Question

What are acetals and hemiacetals?

Answer 1

Hint: An acetal forms when two ether groups are attached to the same carbon. It is also prepared from a hemiacetal, which is derived from an aldehyde that contain one ether group and one alcohol group.

Complete step-by-step answer:
When aldehyde and ketones react with alcohols under an acidic environment, they form acetals. These are functional groups with tetrahedral geometry, in which two alkoxy $$\left(-OR\right)$$ groups are bonded to the central carbon atom.
The mechanism starts with protonation of carbonyl oxygen that makes $$C=O$$ bond highly electrophilic, which is then attacked by alcohol that forms oxonium intermediate. This intermediate gets deprotonated and forms a hemiacetal.
Hemiacetal has only one alkoxy group compared to acetals which has two alkoxy groups. Further, the OH group of hemiacetal is protonated and changed into a good leaving group. As carbon becomes sterically hindered, $$S_{N}2$$ reaction cannot occur here.
Therefore, $$S_{N}2$$ mechanism is followed here where the leaving group is first eliminated by oxygen lone pairs followed by deprotonation of oxonium intermediate that results in acetal.

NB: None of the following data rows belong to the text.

In the rows, zero is written as 128.
Rotation paths and how fast each direction turns (degrees each step):
Each turn is a multiple of 5 degrees from 10 to 175, or 0.
Each row of a path follows its step; steps can be skipped.
Path 1:
step 0: [138 139 133 135 130 132 138 121 134 126 134 115 130 127 120 130 117 124
 123 120 123 131 120 125 126 124 127 130 129 132 125 135 130 116 132 128
 129 131 122 126 129 134 125 128 126 126]
step 1: [131 137 137 119 130 123 134 130 134 131 132 130 117 127 121 132 123 117
 130 122 130 125 125 128 133 124 128 126 122 140 130 124 131 125 137 136
 124 125 143 129 131 124 129 127 120 127]
step 2: [122 127 117 129 132 124 132 141 132 130 134 122 125 121 122 127 130 119
 132 119 123 126 125 135 121 128 126 126 135 129 127 125 131 130 125 128
 122 124 134 138 140 124 123 141 125 127]
step 3: [134 123 122 129 126 121 124 139 138 130 122 139 128 128 121 127 129 128
 119 128 131 126 138 136 127 129 122 125 137 127 130 116 130 121 127 129
 120 135 122 128 134 119 125 124 132 121]
step 4: [132 127 122 127 133 122 136 132 137 125 127 127 134 136 133 130 132 141
 125 134 140 129 125 126 117 126 121 127 130 125 132 129 133 121 132 126
 117 121 121 137 126 132 134 126 134 128]
step 5: [131 132 135 134 130 122 122 135 123 122 128 127 121 136 141 131 122 124
 137 126 139 130 127 134 128 131 125 128 127 127 136 122 131 128 135 132
 129 124 121 132 115 135 124 123 138 126]
step 6: [131 135 127 129 135 123 115 127 130 122 133 127 127 119 136 126 126 122
 122 135 127 126 123 123 120 134 126 123 132 126 124 138 121 136 138 137
 130 119 125 125 127 135 119 130 131 129]
step 7: [126 133 133 125 140 127 118 130 123 132 120 138 127 117 119 122 128 128
 139 137 128 126 133 127 135 131 127 119 123 126 130 129 118 126 128 131
 133 117 128 126 133 126 133 131 131 126]
step 8: [128 125 118 124 130 133 121 132 119 134 124 126 134 126 121 129 128 130
 132 136 120 121 128 120 119 127 130 128 126 139 128 133 129 129 113 132
 135 130 124 135 128 130 134 131 140 123]
step 9: [130 118 129 124 134 137 123 127 119 125 126 128 128 135 126 131 133 123
 122 132 128 125 126 124 134 119 118 134 133 133 129 117 127 119 121 133
 134 133 122 119 125 131 136 125 130 139]
Speeds:
[127 127 126 128 128 126 129 128 128 130 128 128 128 130 128 128 129 126
 128 129 128 126 128 126 130 131 125 129 128 127 125 127 130 127 123 127
 127 127 128 128 129 126 128 127 130 128] => 65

Hemiacetals are formed from an aldehyde or ketone and an alcohol, by forming an ether bond and OH bond on the same carbon. It is a tetrahedral intermediate in the formation of acetal. When it is catalysed by an acid, it becomes faster but acid can proceed it to decomposition also, back to the starting material.

Note: A hemiacetal structure acts as a reducing sugar and thus it is unstable in nature. On the contrary, acetals are non-reducing sugars and are stable as they are not converted back into aldehyde or hemiacetals.